In particular, a young physician-scientist named Jeffrey Rothstein at Johns Hopkins University in Baltimore was working on a theory that ALS could be caused by misregulation of a chemical called glutamate, one of a number of substances that send signals from one cell to another in the nervous system.
Rothstein and other MDA-supported researchers looked closely at glutamate how it was formed, released, sent from some cells, received by others, and then whisked away after its work was done.
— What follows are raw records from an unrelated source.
Named turns come first, each shown by rows before and after it. Which turns, in which order, take the first row of each pair that follows to the second? Write the first one first, as in the answered first pair.
J698:
[  6.3  -0.1  -2.1 -16.4  -6.4  -5.6 -11.9  -1.6  -9.0  -2.1   7.2 -11.6
   0.5  12.9  12.9  10.1   6.8   7.1   6.6 -12.5   3.1] => [ 11.7 -12.6   9.5  16.1  -4.1   0.2   0.3  -4.4  -7.7   5.9  18.3   0.6
   8.7  14.1   5.0  -4.9  -2.1  -9.2  -3.9  -3.7   3.8]
[  4.1 -14.0  14.4  17.2   2.5   1.8  -2.4 -17.5   1.6  -3.6  10.0   1.5
  14.8 -11.9 -15.5 -23.1   8.6 -24.8 -11.2   8.7  -4.7] => [ -9.6  -3.7   0.0 -19.5  13.2 -16.6  -7.4 -12.7  -0.3 -11.6 -16.9  -4.2
   5.9 -28.9 -14.4  -4.5  20.6 -12.1  -7.1  11.7  -3.1]
[-17.2  20.9 -13.0 -21.8  15.7  -5.9   9.7  12.0   5.6 -22.5 -23.7   1.9
   7.1 -13.9 -10.9  -6.4  13.1   1.4  -1.9  18.5 -22.8] => [ -6.6  30.1  -4.5 -23.0 -10.5  21.3  -5.6   2.2   5.4 -27.7  10.3 -18.3
   8.5  15.2   4.1  -3.8   9.0  10.6  14.8  -2.8 -22.2]
[  8.0  -4.4  10.4  32.9 -11.5  31.8  11.5  -4.6  -3.5  -0.5  21.6  12.0
  18.0   7.1 -11.4 -11.6  -7.5 -22.1  -0.7  -2.8  -1.1] => [-11.8  -1.0  -9.1   3.7  16.9  -3.2  18.7   7.6  -6.7  -1.8 -27.4  22.0
   8.6 -28.0 -22.9   3.2   2.3 -19.3  -8.6  16.7  -2.4]
J699:
[-1.7  4.1  8.2  5.9  2.0  9.8 -2.3  1.1  2.5 -0.8  2.5  6.2  2.9  3.0
  0.5 -0.4 -9.5 -4.5  0.3  0.7 -8.5] => [-1.6 -2.3  8.2  8.5  1.7  4.2 -2.2  1.4  0.1  3.7  1.8  8.4  2.4  3.9
  2.8 -1.5 -8.1 -6.2 -2.7  0.7 -6.0]
[ -3.0  21.9 -14.4  -5.8  -0.3  -3.2  15.9   1.3   2.6 -19.5 -19.4  14.5
  -3.2  -5.0  -9.8  13.5  -4.1  19.5   7.0  13.1  -2.5] => [  2.6  26.5  -8.6   9.3  -9.8  14.0  18.8  -5.3   6.1 -19.4  -1.3  13.1
   1.1   1.1 -12.1   4.7 -11.0  15.8   9.7   9.8  -4.2]
[  7.3  -4.3  -7.5   7.0   7.4   1.0   7.7   8.5  13.0   4.9 -15.9   2.9
   3.7 -23.8  -5.4  -4.2 -15.0  -5.2  12.8  11.9   8.0] => [  8.2   0.1  -7.3   8.1   6.8   3.6   8.1  10.4  14.3   4.6 -13.1   0.2
   3.2 -25.8  -3.8  -2.5 -14.4  -4.7  13.6  10.6   7.0]
J538:
[ -0.7   9.3   3.5   3.7  -4.6   0.4   8.1 -18.8  -1.3 -13.0  -1.4  -2.0
   6.2   9.5  -4.6   9.9   0.9   2.7   6.0   4.6   1.1] => [ -2.5   4.9   2.1   8.2   1.7  -4.3  11.1 -16.7   0.0  -9.7  -4.5   4.6
   6.9   4.2  -9.2   7.3   0.1  -1.6   0.3  11.2   1.4]
[ -8.5  15.5 -12.1 -18.5  -8.3   2.2  -7.5   0.8  -2.9  -2.2 -10.3  -8.3
  -8.9  -6.6   6.6   6.4   5.7  20.9   8.0 -10.4   0.2] => [-10.9   3.0 -12.5  -3.9   6.1 -12.3   4.2   5.0  -2.6   4.2 -23.9   7.1
  -8.3 -21.6  -5.7  -2.6   3.6   7.4  -4.4   6.0   1.7]
[-11.1  -0.3  -1.2   7.8  21.1 -15.3  19.6   8.1  -1.3   4.6 -23.8  10.0
  -0.4 -31.6 -21.3   1.3  -4.7  -5.3 -19.1  18.7  -3.5] => [ 11.2 -35.9  18.6  21.7  -1.5 -19.3  -1.5   7.6 -18.8  24.4  12.6   2.4
   2.9  11.3  10.1  -6.8  -4.2 -12.0 -13.2  -1.3   9.7]
J749:
[ 1.2 -4.0  2.7  8.5 -6.4  7.8  9.0  5.5  0.6 -6.4 -0.6  3.2 -2.6  5.2
 -7.2 -5.3 -2.7 -0.8 -2.4  5.8  4.5] => [  4.5 -12.5   1.3   1.7  -8.2  -1.6   0.8   8.0  -6.3  -3.1  -1.3  -1.0
  -6.5  10.5   1.3  -1.8   1.3   1.4   0.4   1.6  10.1]
[-15.8  -0.4   1.8  -8.0   0.2  -6.3   4.6  -6.6   6.1   2.4  -3.6 -10.3
 -11.5   0.0  16.0  11.9   4.8   8.0   0.5   5.0   1.2] => [-17.3   8.0   6.4   4.2  -1.3   9.8  11.7 -12.4  12.0  -1.5  -0.9  -5.3
  -8.2  -6.0   6.0   6.4   0.7   7.2  -0.9   7.2  -3.0]
[ 12.7 -14.7   9.0  19.7  21.6 -17.2   4.5   0.5 -16.6  13.2 -14.1   9.7
   4.8   5.7   0.9  -4.3   3.5   0.9  -5.1   5.9   6.3] => [ 10.6  -8.8   7.9  25.9  23.6  -8.9  10.9  -2.9  -8.6   7.3 -14.9  13.1
   5.0  -1.9  -5.2  -7.4  -2.1  -0.8  -6.6  10.2   2.7]
Now pairs of rows:
(2 to 3 turns a pair)
[-19.4  29.6 -17.3 -22.8  -1.6  11.7 -18.4  -4.4   8.2 -14.3  -7.2 -12.0
  -3.5 -32.4 -15.0  17.4   9.3  17.9   3.9 -16.1 -19.7] => [-19.6   8.9 -11.6   8.3  15.7  -4.8  -3.1   2.2   7.0  -2.5 -19.1  11.1
   0.0 -48.8 -31.8   1.5   4.3  -4.2 -18.3   7.2 -18.7]
J538 J699
[ 12.3 -19.3   1.5  23.3  -0.2   0.8   1.1   0.8  -4.1  -0.6   6.4  -3.2
   5.4   7.8   9.3  -7.9  -0.2  -4.0  -8.2 -20.2  12.6] => [  8.2  -7.1  -1.7  12.5  -7.7  12.7  -1.0  -3.3  -1.1  -8.5  10.6 -12.6
   4.7  12.1  11.7  -1.1   0.6   5.3   0.8 -25.0  10.7]
J538 J699
[-11.0  10.9 -17.5 -38.1 -12.0   4.6 -14.0   3.0  -5.0  -1.1 -29.3   1.2
  -7.5  -8.8   2.5  21.4   8.9  20.0   8.6  18.0   8.7] => [  6.1 -14.9   6.7  30.8 -11.9  19.8   7.2  -2.4   0.3  14.5  -2.9  25.3
   6.2  -1.9 -11.3 -16.2  -9.4 -11.0 -10.1  34.0   9.5]
J698 J698
[  8.6  -8.2  12.9  12.8  -4.2  -2.5  -4.9   0.1  -5.8  12.5  14.7   1.1
   5.2   9.6   4.2  -6.2  -3.9 -12.7  -5.5   2.4   4.0] => [ 7.8  8.0 13.6 10.8 -9.9 13.3 -2.9 -4.9  2.4  3.4 17.5 -3.0  6.3  8.1
  1.0 -3.8 -6.1 -5.1 -0.6 -0.7 -0.5]
J538 J698 J538
[ 9.3 -9.6  7.0 13.9 -5.0  4.3 -2.7  3.5 -5.5  6.5 16.2  1.7  0.2 16.3
  5.9 -7.2 -7.3 -0.6 -3.6 -7.7  5.0] => [  3.0 -15.5   1.3  -2.8   3.4 -19.4  -6.2   9.9 -10.9  10.0  -2.2   2.3
  -5.6   8.5   7.4   0.7   0.7   1.7  -6.9  -1.9   9.0]
J699 J698
[ -3.2 -19.1   5.7  17.6  -5.9 -27.2 -14.7  -8.2  -5.4   5.9  -9.9   2.1
  19.2   8.1  -7.5  -9.7   3.5  -2.5 -13.4   8.4  -6.8] => [ -0.5 -13.8   8.3  27.1  -7.5 -15.0 -10.6 -13.8  -0.1   4.6  -7.5   4.2
  22.6   4.7 -10.1 -14.2  -0.3  -5.8 -15.5  10.3 -10.3]
J749 J749
[-12.7   8.6 -13.4 -42.7  11.8 -19.0  -6.7   5.8  -3.3  -7.9 -24.9  -5.9
  -7.2 -17.1   0.7  19.9  11.6  16.3   8.0  -2.3  -1.4] => [  9.0 -20.4  18.2  40.8   4.0  10.4  11.7  -2.4   2.9  10.2  17.4  18.7
   9.7  -0.7 -12.0 -22.4 -10.4 -17.6 -11.0   7.7  -3.1]
J698 J698
[ 18.3 -31.7  13.1  21.6   1.7 -41.9 -18.4 -15.7 -24.4  34.3  17.9  -4.5
 -14.8  20.9  20.6   0.5  -2.0 -11.8 -15.2 -19.9   6.4] => [ -2.1  -8.4  -2.7  23.6  30.3 -46.0  13.0 -14.6  -7.2  21.5 -22.0  14.0
 -14.8 -32.3 -19.5  -1.4  -3.5 -15.2 -30.2  10.7  -9.5]
J538 J698 J698
[ 11.6   5.1   7.0  -5.5 -12.9  20.4  -8.7 -18.6   0.5  -8.1  10.4 -14.7
   4.2  11.2   9.1   2.3  -3.5  10.5  11.8 -22.5   5.3] => [ 13.6  -5.3  14.5  14.9  -9.7  22.8  -1.1 -18.9   3.1  -3.8  15.2  -4.1
   9.4   9.3   1.4 -10.1  -9.1   1.9   5.8 -15.4   3.1]
J698 J538
[  0.5 -23.1   3.3  -5.1  -0.5 -10.4 -13.2  -3.1 -14.2   9.9  14.2  -8.6
  -6.7  24.7  15.6  -6.0  -3.5  -3.7  -2.8  -8.8   2.9] => [-17.1  -0.9  -8.0   1.8  20.4  -6.0  13.9  -4.0   4.9  -2.0 -13.5   8.1
  -4.2 -15.5 -14.0  -7.8  -7.7  -7.5 -14.5  15.5 -12.0]
J538 J749 J538
[ -4.9  18.0  -0.5 -14.0  -2.0  18.9  15.6 -20.9  14.6 -10.4   2.4  -5.1
   1.7 -26.2  -9.7   0.7 -11.0  15.4   0.1   2.2  -7.4] => [ -7.7 -16.8  -3.9 -24.4  12.3 -26.2   7.5  -6.2  -6.0   7.5 -19.3   2.6
  -4.3 -24.8   1.5   6.2   0.2   8.9  -9.6   8.8   4.8]
J749 J749 J538
[ -8.2  29.6   6.4  -5.6  -2.1  -1.5  12.6  -5.5 -10.8 -12.6  -5.3   0.2
  11.7  -9.5  -7.3  -6.1 -18.5   9.1   2.5  -4.6  -6.0] => [ -7.1  23.5   9.4   2.2   1.0  -5.8  15.7  -5.9 -10.4  -7.9  -6.8   8.7
  12.7 -13.1 -11.5 -10.3 -21.8   1.4  -4.5   2.4  -3.5]
J699 J698
[-16.7   6.1 -11.3  -7.5  14.5   7.9   8.1   4.2  11.8  -0.5 -27.6  12.5
   1.0 -17.3  -2.8  -7.0  10.5   7.6  11.1  14.6  -3.6] => [-12.1  19.3  -6.6  -3.9   2.4  29.9   4.8  -3.8  17.6  -8.0 -11.6   3.7
   3.7  -8.8  -1.2  -6.1   7.9  10.8  18.0   5.3  -5.7]
J699 J698
[ -7.2   0.3   2.1   8.4  -7.7   4.1  12.6  -3.1  17.7 -10.0  -4.9   5.0
   3.3 -10.4  -8.6  -4.9  -0.7  -0.3   2.4   3.6   5.9] => [ -6.1  -7.1  -1.4 -13.3 -10.2  -9.7  -1.5   0.4   7.0  -8.2  -8.3  -4.2
  -2.6  -0.1   7.6   6.8   7.4   7.0   7.9  -6.8  12.2]
J698 J749 J749
[ 10.4  -9.3  13.3  12.7 -21.7   7.5 -10.3   1.5 -15.4   5.8  27.2  -2.8
   6.0  36.1   5.8   2.3  -6.9  -4.7   2.0  -5.5  10.7] => [  4.2  16.0  13.1  11.5 -24.1  29.4  -4.2  -5.9  -2.2  -6.0  28.5  -6.6
   7.1  25.8  -4.9   3.3 -12.2   0.2   7.3  -7.1   1.5]
J538 J699
[-12.0  15.9 -11.7 -21.2   9.3  -5.9   9.3   1.5   6.0 -14.7 -22.3  -6.5
 -12.1 -18.9  -5.2  14.5   5.1  12.9   5.3   2.5  -2.9] => [  8.0 -31.8   3.2   8.6   4.5 -25.7  -2.1   7.3 -13.4  10.3  -2.2   2.0
  -7.6   7.5  15.1  -5.0   4.2  -6.7  -4.1  -1.0  10.3]
J538 J538 J698
[  7.7 -21.1   7.7  10.8  -6.0  -8.4  -7.3  -5.8  -8.4   7.7  16.0   2.4
   5.2  12.2   9.7  -0.7   3.5  -6.3   4.4  -3.2   4.0] => [  6.6   0.2   4.7  -2.2 -11.9   8.2  -6.6 -10.8   1.1  -3.8  19.3  -6.0
   4.4  13.2  10.6   6.9   4.5   3.9  15.4 -10.3  -1.2]
J538 J699
[  1.9  32.3  -4.2   8.2   1.0  36.4   7.5 -15.5  12.6  -6.4  14.5  -1.1
  -8.4  -6.9  -8.3  -1.9 -11.0  10.3   6.0  -3.5 -11.2] => [  9.9  -4.1   8.0  38.4   8.3  18.5  13.0  -8.3   4.0  12.6  12.6  15.6
  -4.7  -4.4 -10.8 -16.6 -12.7 -10.9 -13.0   7.7  -4.1]
J698 J538
[  9.1 -16.7   5.4 -29.5 -13.6  -8.2 -37.1   5.0 -22.2   7.8  13.9 -13.3
  -4.1  39.6  32.8  17.3  20.2  11.7   1.8 -24.1  11.4] => [-21.7  27.8 -16.7 -54.9  13.6  -7.4 -12.8   6.3  -1.0 -16.0 -32.5  -1.5
  -8.1 -17.9  -2.2  29.2  19.8  20.1  -1.9  -2.6  -5.5]
J699 J538
[  6.1 -36.7 -34.6  17.7  13.7 -30.9  10.8  -2.6 -26.8  23.5 -23.2  22.3
   9.9  12.8   3.9  -6.4   4.2 -30.4 -16.6  15.3   0.1] => [ 12.3  13.8 -34.4 -16.3 -24.6  26.3 -10.1 -25.3 -12.5  -3.2  13.9 -16.0
   8.3  41.0  24.3  13.2   4.8   1.8  19.8 -23.4  -7.6]
J749 J698 J698
[  7.4 -28.8   2.6  -0.8  -4.9 -23.8 -29.3   9.1 -26.5   3.5  -3.4 -13.2
   4.8  25.4  23.2  11.2  12.9  -9.2  -2.0  -8.3  13.4] => [  6.1  10.8   4.4 -11.5 -18.9  12.9 -28.3  -3.0  -8.7 -18.1  10.4 -27.4
   7.1  23.6  18.3  16.2   8.5   5.1  14.8 -20.3   3.4]
J698 J538 J699
[ -0.5 -21.0   2.3  -0.4   4.3 -19.2  -8.4  10.3  -2.1  10.6  -3.2   5.9
  -0.3   6.0   0.9  -2.2  -1.3 -10.1   1.9   2.3   3.7] => [ -0.3 -21.5   3.7   3.4   0.7 -15.5  -8.1   6.9  -3.2  10.3   1.0   5.0
   0.7  11.4   1.0  -3.3  -3.6 -12.2   1.4   0.4   2.6]
J698 J698 J698
[-12.6  10.4 -15.5 -12.1  17.7   2.5  -0.6   2.5  -1.9  -6.0 -16.4  -2.1
   7.6 -22.3 -17.4   3.6   2.1   9.2  11.0   8.4  -1.4] => [-10.5  -6.7 -12.7  -5.6  23.4 -12.6  -3.8   7.1  -9.6   3.8 -18.0   3.4
   8.2 -17.5 -11.9   1.1   3.6   4.4   4.7  10.5   5.5]
J538 J699
[ 12.9  13.0   3.4 -22.3 -20.7  10.0 -19.6  -7.4   0.4  -1.2  23.2 -23.4
   0.7  28.4  22.7  15.6   3.2  12.4  22.7 -26.3   1.1] => [ -7.8 -10.0  -7.6  -1.3  27.9 -36.7  12.6   8.6  -0.3  10.3 -32.2  15.1
  -0.2 -27.9 -16.2   4.4   3.0 -13.2 -15.1  21.1  -1.0]
J698 J698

Their findings suggested that there was too much glutamate in the area around nerve cells in people with ALS, and that flaws in the cellular processing of glutamate were likely at fault.
By the end of 1995, the pharmaceutical company Rhone-Poulenc Rorer announced that it had evidence from large-scale clinical trials that a drug that interfered with glutamate could slow the progression of the disease. That drug, Rilutek, now marketed by Aventis Pharmaceuticals, was the first ever to be approved by the U.S. Food and Drug Administration for the specific treatment of ALS. The development of this drug, which was launched to the general public early in 1996 and remains a mainstay of ALS treatment, owes a great deal to MDA-supported basic science research.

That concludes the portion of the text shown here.